Una domanda che ho ricevuto: Se i Kabbalisti desiderassero parlarci del Mondo Superiore, allora perché lo descrivono usando le parole del nostro mondo e a causa di questo ci confondono?

La mia risposta: I Kabbalisti comunicano con noi nel “linguaggio dei rami”. La scienza della Kabbalah è scritta per quelli che hanno un punto nel cuore, cioè per le persone che desiderano ardentemente rivelare la spiritualità, il Mondo Superiore.

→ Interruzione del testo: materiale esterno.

Below are the code and all the weights of a small trained network. Each question names an input and a class and asks about switching units off, where a switched-off unit gives its printed mean instead of its output.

Loro non sanno cosa sia, ma ciò nonostante, aspirano ad essa.

Puoi prendere un libro Kabbalistico e leggerlo come se stessi leggendo riguardo a qualcosa che esiste in questo mondo; tuttavia così facendo, cerca di immaginare costantemente che qualsiasi cosa tu stia leggendo esiste nel Mondo Superiore nell’immagine forze e proprietà, ricezione e dazione e nient’altro. Ecco perché Baal HaSulam definisce ogni parola del nostro mondo fornendo il suo significato nel Mondo Superiore.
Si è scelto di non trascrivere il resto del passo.